November 07, 2024
BANGOR DAILY NEWS (BANGOR, MAINE

Metal box may be clue in Amelia Earhart search

FORT WALTON BEACH, Fla. — A metal box found in the South Pacific, initially dismissed as junk, may be a promising clue to the disappearance of pilot Amelia Earhart, say members of an organization trying to unravel the mystery.

Earhart and navigator Fred Noonan vanished without a trace 53 years ago while attempting to make an around-the-world flight.

Tom Willi and Tom Gannon, both retired military fliers living in this Florida Panhandle city, used 1930s navigation techniques to plot Earhart’s likely course.

They persuaded the International Group for Historic Aircraft Recovery, based in Wilmington, Del., to mount a $250,000 expedition last year to the Pacific atoll Nikumaroro and nearby McKean Island.

TIGHAR’s 28-member team returned with several items, but the most intriguing is the aluminum box, now identified as a navigator’s bookcase. The box, about one foot by one foot by 10 inches, was buried in sand on the atoll and discovered with someone using a metal detector.

Gannon said Friday that he believes the bookcase came from Earhart’s plane.

“It’s more than a promising lead. It’s a convincer,” he told the Northwest Florida Daily News.

But TIGHAR’s president, Patricia Thrasher, was more cautious.

“We aren’t ready to say, `This is it, ta-da!,” she said. “We can’t do that until we see a photograph of it in the Earhart airplane or find somebody who says, `Yeah, I installed one for Noonan.’ But we are very excited about it.”

Researchers have determined the bookcase was manufactured by Consolidated Aircraft Corp. of San Diego for PBY Catalina flying boats, used to resupply a Coast Guard navigation and communications base on now-uninhabited Nikumaroro during World War II.

However, TIGHAR reported in its August newsletter that wartime PBYs carried a later-model bookcase and that the one found by the Earhart expedition had mounting holes and fixtures that “are all wrong for installation in a PBY.”

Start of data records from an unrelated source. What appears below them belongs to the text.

Each row comes from the steps of one path. Every step used is in the known rows, and no mark comes twice. Write the path behind each row, first mark first.
Each row is shifted at random along 5 fixed directions that mean nothing.
Known rows:
bivodud motim dudim nutisi nere dinad bisibez refe: [  94  -42  -50 -129 -329 -321   84   36  156   -4 -159  110 -211  -62
   -9   14 -172 -222  135  212  163   57 -217 -169   70 -140  -24 -159
 -292  121   28  166  200 -111   25  -63  -79  316   41  129   60  -25
  -60  230   51 -170  -91  146  -14  236  245 -338  -17   80  281 -105
   87  -20 -382 -165  208  -44 -174 -397]
motim dudim nutisi nere: [ -75   97  -15 -111  -72  -41   94 -165  -27 -129   75  -21  -63   13
 -224   30  -64   34 -146  214  107   69  -16  -86  -85  -34  -32  -13
  -18  -41   75  -27 -110   -5  -44   23   18  110   51  -42   38  -29
  -46  -60   11   18  -48   33  107 -153  -53 -174  -43  107  178   -4
   -4   34  108 -145   26  -81  -39   14]
rimor motim bisibez refe dudim nutisi dinad: [-162 -145  -30  113 -156  387 -265   35  -75    2  267  -25    3   46
   15    9   31   13   49  -63   20   58   94   94   62  -13   38    8
 -112   74    2  204  176   94 -268  329  -10   52  -34 -153 -204 -108
    0 -421  -81  166  -78   12  116  277  396 -462 -101 -152 -119   82
    7 -113  218  -36  -30 -157 -187 -150]
motim nere dinad gifip bivodud nibob rimor: [  59   50  -10   43  207  188 -135 -122  -13  -32  -69 -158  191 -164
 -139    9  124  206   21 -121  -25  -39   43  186   -9  140  -59  248
  146 -106 -116  179   22   82  214  -33  145 -115  170 -312   13   68
  -28  200 -115  173  248   18  -70 -119 -195  475   15  -98 -115   58
   35   58  115  122 -111   58   93   21]
refe bivodud motim bisibez nutisi dinad: [-150  117  -96  -59  -54   55  -48  155  215   54  -59  -47 -118   56
  125    2  -72  -23  -67  -89   31   90  -22  -85   66 -114   21 -204
   68  -62  107   36   -8   -4  -28  112 -115   16 -116  107  -17  168
  -54  -69   42   -9 -111 -119  -26   22  204  -95   25  -45   78   -2
    9  145   99 -169  -89 -111   44  254]
nutisi nere dinad motim bisibez dudim: [  -9  290 -210 -178 -144  121   28 -192  140 -168 -279 -117 -189 -155
   41   69 -122  136 -288  282  -27  124  -90 -231   30   41  -56  104
  108 -151   56  119  -88   63  106  339 -173  239   35 -320    7   44
 -127 -185  108   55   77  -45  215  -89  -77 -477  -27   69  168  153
   96  328  295 -233   79  -75    5  178]
motim bisibez nutisi dinad dudim: [ -32   20 -126 -256  -75   63  115 -227   24  -80   41  166    6 -103
   89   35  -28  -60 -170   75   10  153  -43 -208  105  -65  112 -147
 -127 -164  138  -51 -127   -7 -122   94 -144   54 -220   90   46   21
   27 -267  109 -185 -174  -59  191   48   83 -501 -130   76  237  187
   67  218  227 -156   46 -145   42  202]
bisibez refe dudim nutisi dinad nere: [-259 -109   94  141 -124  -28  -85  -38  -33   69  199  130    8    0
  111   44   70 -110   -7  -20   90  123  -52 -109  -37   27  -65 -178
 -229   68   61   18  -21  -46 -167   85  -14  118 -131  101  -71 -232
   71 -279   83   23  -80  150   65   99  191 -189  -83   94   13  -12
   -7  -63  -99   42  116  -78 -248 -197]
dudim gifip bivodud nibob: [ -73  186   17 -146  138  -42   69  169  233  123   22   41  116  -27
   94    4  164    2 -136   40  -39   50  -62  -51   14  171   14   88
  235 -164  115  -18   11  -30  -69 -193  -19 -137  -60  214   45  164
  -60   -6  -18  -49   30 -143 -305 -225 -356  266  109  -19   11  -68
   59  168  226 -226 -170   19  186  181]
nibob gifip dudim nutisi nere dinad motim: [ -80   79  -31   78  -42 -222  227 -223  -62 -122  -74 -102 -119  -69
  -13   28 -107   19 -164   36  -72   14  -79  -67 -101   36 -112  -36
 -110   10   -3 -159 -215  -76  159 -174   58  146  118 -100   98 -108
   40  263   95    2   49  127   82  -87 -252    2  -49  214  147   68
  -11   67 -206  114  152  -15  -67  -57]
nibob gifip nere dinad bisibez nutisi bivodud motim dudim: [   5 -181  -29   26   55   20  154 -144  -27  -98    1  172  131 -126
  105   40  -11  -85  113 -179 -110  -24  -19   36  204 -109   61  -74
 -201  -77  -55 -130  -48  -91   23   34 -104  -54 -111   81   75   68
   89   27  113 -261   42  112  163  112   11  119   47  -87   76   96
   80   76 -254  189   23   41   56  122]
bisibez refe dudim gifip nere dinad: [-248  533  -79  -93 -248 -203  -34  149  311   43   69 -221 -339   -8
  -47   -3  -90   32 -335  201  -58  157 -197 -282 -125  217 -170  -19
  250   26  182  -22  133  -32  205   34  -77  192  139 -232   61  188
 -175  353  -42   91   89  -87 -268 -341 -225 -684   48  144  192 -148
   52  254  110 -387   62  117 -142 -102]
dinad bisibez nutisi bivodud motim: [-254  293 -128  -92  -27 -170  143 -108  150 -108 -106 -188 -313  108
 -155   28 -148   83 -358    7   83   48  -42 -297 -131    4 -127 -133
  178 -130  230   78  -72  -45  299   80  -28  281   -1  -79  167  111
 -148   54  -53  177  -48 -122  130 -246  -34 -265 -130  167  256  -73
  -31  289  181 -223  -94  -43  -15  225]
bisibez dudim gifip bivodud motim: [-273 -117   38   78  146   71 -148  119   35    0  -76   64  149  -42
  181   33  170    0  -99 -108  -13  -58    5  -36  118   93  -91  210
    3 -175  -60   76  154  -27   20   99   37   94  -26    4    2  -68
    1 -268   19   42  103   13   25  -34 -155  267   39  -42  -80   -2
  181   98  313  -26 -273 -109    8    3]
bisibez refe bivodud motim nere: [  14 -128  197  279  157 -288 -146 -342 -231  -23   -3  -79  -83  207
 -274  -41   25  -86  -70   55  289   57   77 -160 -224  -90 -136 -151
 -114   16  -71   66  -19 -122  146  -26  287  175  -20 -116  194 -174
   75   29  -99  159   -9   20    9 -240  -22   67  -92  299  -60 -261
 -187 -191   41  189 -156  -18 -260 -157]
dudim nutisi dinad gifip bivodud nibob: [-338  292  -52 -131  -15 -456  285  183  297   33 -132  -13 -152  -55
   38   66  -36  -53 -287   87  150   20 -260 -276 -138  109 -110  -66
   91 -137  221   -1  -94 -151  235 -423    4  130   19  206  211   49
 -115  266   44 -157  -31   23 -229 -269 -285  244   10  246  414  -41
   95  289  -54 -295    9  -29   30    2]
dudim nutisi dinad bisibez: [-211   25   22   11  -86  -48  -29 -155  -88  -68  143  -64 -146   99
  -37   -1  -70   -1  -24 -153   39  -37   33   -5  -91   -7  -51  -91
  -48   92   56    9  -95   19  -14  -41  107  134   -2  -20  -12  -64
   -4   18  -61  107 -161   64  105   37  165 -292 -162   75   80   40
  -72  -53  -12   -7  112 -177  -55  -97]
nutisi nere dinad bisibez refe bivodud nibob: [ -55  257 -133 -168  -11  210  -10 -164  456  107  -61  154  170 -325
  203  169  182   -9  -60  -63   60  337 -227 -224  280  132  -27  -82
   56 -322  324  286  134  -48  -18   94 -220   51 -213   60   56  210
  -89  -56  187 -102   73  -27  -90  -74  -73 -141  124  -99  104   48
  195  443   75 -352  -32  -17   91  253]
gifip dinad bisibez refe: [-130  120  -28  -55  117  463 -242 -454 -102  -27  363 -120   50  -28
 -203   47  153  191 -107 -218 -159  156  194  100   55  246   -9  176
  156 -105  172  141   34  145   28  400   20  -47  -55 -372  -91   36
  -46 -217 -175  279   85  -76  207 -198  -16 -515 -136 -155 -137  109
  -45  117  581   -3  -94 -101  -22  121]
nutisi nere dinad dudim gifip nibob bivodud motim bisibez refe: [  56  -56   52   -4   -6 -341    3  -27  -83   45 -145   13 -151   29
 -167   12  -77  -97  186   51  111  -68  -38  -44  -91  -54 -131   44
 -101   99  -43   87   95  -79  172  -79  198  160  168   19   49 -154
   13  256   -6  -94   30  144   -3  -20  -21  141   20  145  -27 -125
  -36 -145 -164    6   93  -26 -106 -310]
nibob gifip dinad nutisi: [-265  205  -73  -19  -96   27   50   56  281  134  206  -29   96 -149
  -11   26   84  -15  107 -170 -177   23 -113   43  148  214  -24   26
   84  -44  124  -57  126  -24   43 -260  -49 -108   38   77   58  124
  -77  362  -18   16   32   50 -175    3 -153   77   72 -106  173    2
   86  148 -157 -118   74   62   49  -73]
nere dinad dudim nutisi: [ 253   36  -85 -240   -6  417   60  -15   38   73  195  163  132  -39
  331  -13   51   19   39   28 -281   81   69  130  194   31  244  -54
   46    2   62 -209 -100  171 -277  165 -271 -284 -238  198 -279  160
   95 -302   98 -136 -217 -207  -22  224   47 -381  -27 -282 -115  292
  -29   76   16   13   36   29  222  394]
refe bisibez nutisi dinad: [-752 -206   60  338 -117 -119 -255 -304  -45  -88  142   61  110 -156
 -138   87  134  -53  -13 -371  280   40 -116 -112   31  -15 -225  -80
 -336 -128  -55  228  146 -159   43  -62  282  479   13 -235  223 -221
    1   80  -30  167   97  387  262    6  267 -131 -152  192  143  -89
  210   41   63   59    7 -217 -306 -413]
rimor motim nere dinad bisibez: [ 261  -66 -100  -37 -214   26  -65 -220  179  -16 -202  125   46 -269
  111  -18   -7 -116   -4  228   86   60 -202 -202  161  -39   86   39
 -216  -97 -109  204  187  -14 -122 -188  -54  137  -36  -61  135   23
  -10   60   63  -33  107   44 -137  230   33 -279   29   62  204  -21
  165  114 -136  -53   52   19  -75 -291]
nere dinad gifip nibob bivodud: [ -60  279  -17   25  114 -293  108 -109  -49  100   -7 -170 -127   80
 -200  -23  -33   70  -28  -36  -30 -106   -7  -57 -237  139 -128   69
  213   46   33 -160 -118    0  304 -276  210  -16  182  -73   64  -51
    8  395  -72   44   -4  -19 -152 -287 -363  265  -26  178   -5  -59
 -132   -4 -102   65   83  164   -8   29]
gifip nibob nere dinad: [ 448  -66  152  139  152   95  -66 -231 -370  -33  225   -4  151  107
 -133  -80   38   75  205 -278 -196 -121  222  252 -100  -33  125  -37
  103  168 -185 -279 -345   48 -102   61  109 -313  -15  -47  -27   44
  194  114  -54   27   34   -8  -72 -163 -130  163   26   -3 -347  -63
 -233 -276 -139  450  117  137   85  157]
dinad dudim gifip nibob: [-184  -30   82  -87  103   58 -161   -7  -77   54  145   64  168  -46
  -21   16  175   51   -7  -50  -73  -53   63   44   19  165  -56  267
   64  -78  -21  -44  116   57  -31  -25  133  -82   49  -44   11 -109
  -30  -85  -14   36   36   52   78  -87 -137  111    1  -32 -118   -6
   91  -36  226 -102  -52  -57   61  -97]
bivodud motim nere dinad bisibez refe: [ 307  -91   23  -17  -84  103 -172 -135   60   81   -9   50    5  -29
  111  -34   15 -105  213   32  -21   98   -7   49  119   -2   67  -71
  -85   89 -102  186  159   29  -51  120  -49  -25  -78   14  -52   38
   22  -43  -57   39  -21  -15  -82  217  162 -211   -9 -121  -93  -62
  -57  -77 -158   85   67   38  -69 -148]
bisibez dudim gifip nibob bivodud motim nere: [ 123   54   19  -47  163   -8   56  211   69   61 -147   -8   14   64
  125  -26   34   11 -117  167   -3   -3    6  -37  -62   43  -36   81
  219  -92  -71 -121  -57    3   -6  -38  -21 -216  -11  196   16   50
   13 -233  -25  -38   45 -140 -174 -170 -286  319  142    9  -52  -56
  -10   55  176  -62 -193   66   79  209]
rimor dudim nutisi nere dinad: [ 174  272  -54    0 -206 -319  206  -26 -165 -151   36 -242 -425  244
 -291  -94 -321   38 -138  297   47  -14    8  -57 -326 -193  -32 -204
   89  266   43 -180 -321    0   32  -16   67  157  180  -82  -36   26
    6  268  -59   75 -176  -57  -42 -191  -15 -440 -123  241  148  -46
 -243 -140 -144  -30  221   52  -92   -2]
nutisi dinad motim dudim gifip bivodud nibob rimor: [  81 -180   59  -53    4 -349   10  362  -13   39 -381   59   35  -49
  111 -109   -2 -123   72   -2   62 -200  -89  -44   15   -9  -34   72
 -126   54 -141   43  119  -63   -8 -312   67   74  145  136   91  -81
   -9  217   21 -129   20   84 -117  179  -52  481   18   97   48  -74
  138 -125  -63  -53    5  -80    8 -286]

The researchers have speculated that Noonan could have bought or borrowed a bookcase from the Navy and modified it for use in Earhart’s two-engine Lockheed Electra.

Early versions of the bookcase were available in 1936 and 1937, Thrasher said. Ms. Earhart and Noonan vanished in July 1937.

The organization has been unable to find any photographs or official sketches of the interior of the missing Electra.

“The focus for photographers was always Earhart and that meant the cockpit, not the back of the aircraft where the navigator’s bookcase would’ve been,” she said.

Thrasher said the group plans to return to Nikumaroro in September 1991 to look for the missing plane with remote underwater search equipment.

“If it’s where we think, the airplane is going to be down about 2,000 feet,” Thrasher said.